Character Encoding
A character encoding system is a numbering of each character in a given character set, in which each character is assigned a distinct number.
Example
In the ASCII character set, character A is represented by the number 65, B by 66, C by 67 and so on in increasing sequence.

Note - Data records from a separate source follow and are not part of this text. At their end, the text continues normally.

Each row was made from one walk, in order. Every step used is in the known rows, and no mark comes twice. Write each row's walk.
In the rows, 128 means zero.
Known rows:
gasa -> rudisu -> tikev: [117 128 130  68 171 108 144 181 129 129 111 108 140 119 162  95 103 107
 178  93 141 109 142 136  97 148 172 126 165 109 124 171]
gasa -> rudisu: [124 134 133  87 166 111 131 159 108 132 108 102 142 122 169  84  96 126
 174 116 130 112 134 145 117 137 178 138 169 103 146 191]
tikev -> rudisu -> gasa: [111 132 131  83 153 137 107 138 134 130 149 117 151  81 170  96 122 141
 181 166 150 129 154 117  90 139 165 142 164  96 134 208]
tikev -> rudisu: [110 116 121  82 149 133 134 138 117 118 124 107 146  76 162 106 109 138
 187 140 129 118 142 126 100 142 168 149 173  89 151 194]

These numbers are often referred to as 'codes' or 'character codes'. Internally, software uses these sequences of these numbers to represent text.
Supported Encodings
IMan provides the following implementations of the Encoding to support current Unicode encodings and other encodings:
asmo-708
Arabic (ASMO 708)
big5
Chinese Traditional (Big5)
cp866
Cyrillic (DOS)
cp875
IBM EBCDIC (Greek Modern)
dos-720
Arabic (DOS)
dos-862
Hebrew (DOS)
euc-jp
Japanese (JIS 0208-1990 and 0212-1990)
euc-jp
Japanese (EUC)
euc-kr
Korean (EUC)
gb2312
Chinese Simplified (GB2312)
ibm00858
OEM Multilingual Latin I
ibm037
IBM EBCDIC (US-Canada)
ibm437
OEM United States
ibm500
IBM EBCDIC (International)
ibm737
Greek (DOS)
ibm775
Baltic (DOS)
ibm850
Western European (DOS)
ibm852
Central European (DOS)
ibm855
OEM Cyrillic
ibm857
Turkish (DOS)
ibm860
Portuguese (DOS)
ibm861
Icelandic (DOS)
ibm863
French Canadian (DOS)
ibm864
Arabic (864)
ibm865
Nordic (DOS)
ibm869
Greek, Modern (DOS)
ibm870
IBM EBCDIC (Multilingual Latin-2)
iso-2022-jp
Japanese (JIS)
iso-2022-jp
Japanese (JIS-Allow 1 byte Kana - SO/SI)
iso-2022-kr
Korean (ISO)
iso-8859-1
Western European (ISO)
iso-8859-13
Estonian (ISO)
iso-8859-15
Latin 9 (ISO)
iso-8859-2
Central European (ISO)
iso-8859-3
Latin 3 (ISO)
iso-8859-4
Baltic (ISO)
iso-8859-5
Cyrillic (ISO)
iso-8859-6
Arabic (ISO)
iso-8859-7
Greek (ISO)
iso-8859-8
Hebrew (ISO-Visual)
iso-8859-9
Turkish (ISO)
koi8-r
Cyrillic (KOI8-R)
koi8-u
Cyrillic (KOI8-U)
ks_c_5601-1987
Korean
macintosh
Western European (Mac)
shift_jis
Japanese (Shift-JIS)
unicodefffe
Unicode (Big endian)
us-ascii
US-ASCII
utf-32
Unicode (UTF-32)
utf-32be
Unicode (UTF-32 Big endian)
utf-7
Unicode (UTF-7)
utf-8
Unicode (UTF-8)
windows-1250
Central European (Windows)
windows-1251
Cyrillic (Windows)
windows-1252
Western European (Windows)
windows-1253
Greek (Windows)
windows-1254
Turkish (Windows)
windows-1255
Hebrew (Windows)
windows-1256
Arabic (Windows)
windows-1257
Baltic (Windows)
windows-1258
Vietnamese (Windows)
windows-874
Thai (Windows)
x-mac-arabic
Arabic (Mac)
x-mac-ce
Central European (Mac)
x-mac-chinesesimp
Chinese Simplified (Mac)
x-mac-chinesetrad
Chinese Traditional (Mac)
x-mac-croatian
Croatian (Mac)
x-mac-cyrillic
Cyrillic (Mac)
x-mac-greek
Greek (Mac)
x-mac-hebrew
Hebrew (Mac)
x-mac-icelandic
Icelandic (Mac)
x-mac-japanese
Japanese (Mac)
x-mac-korean
Korean (Mac)
x-mac-romanian
Romanian (Mac)
x-mac-thai
Thai (Mac)
x-mac-turkish
Turkish (Mac)
x-mac-ukrainian
Ukrainian (Mac)
Byte Order Mark (Unicode Files)
The byte order mark (BOM) is a Unicode character used to signal the ‘endianness’ (byte order) of a text file or stream. Its code point is U+FEFF. BOM use is optional, and, if used, should appear at the start of the text stream. Beyond its specific use as a byte-order indicator, the BOM character may also indicate which of the several Unicode representations the text is encoded in.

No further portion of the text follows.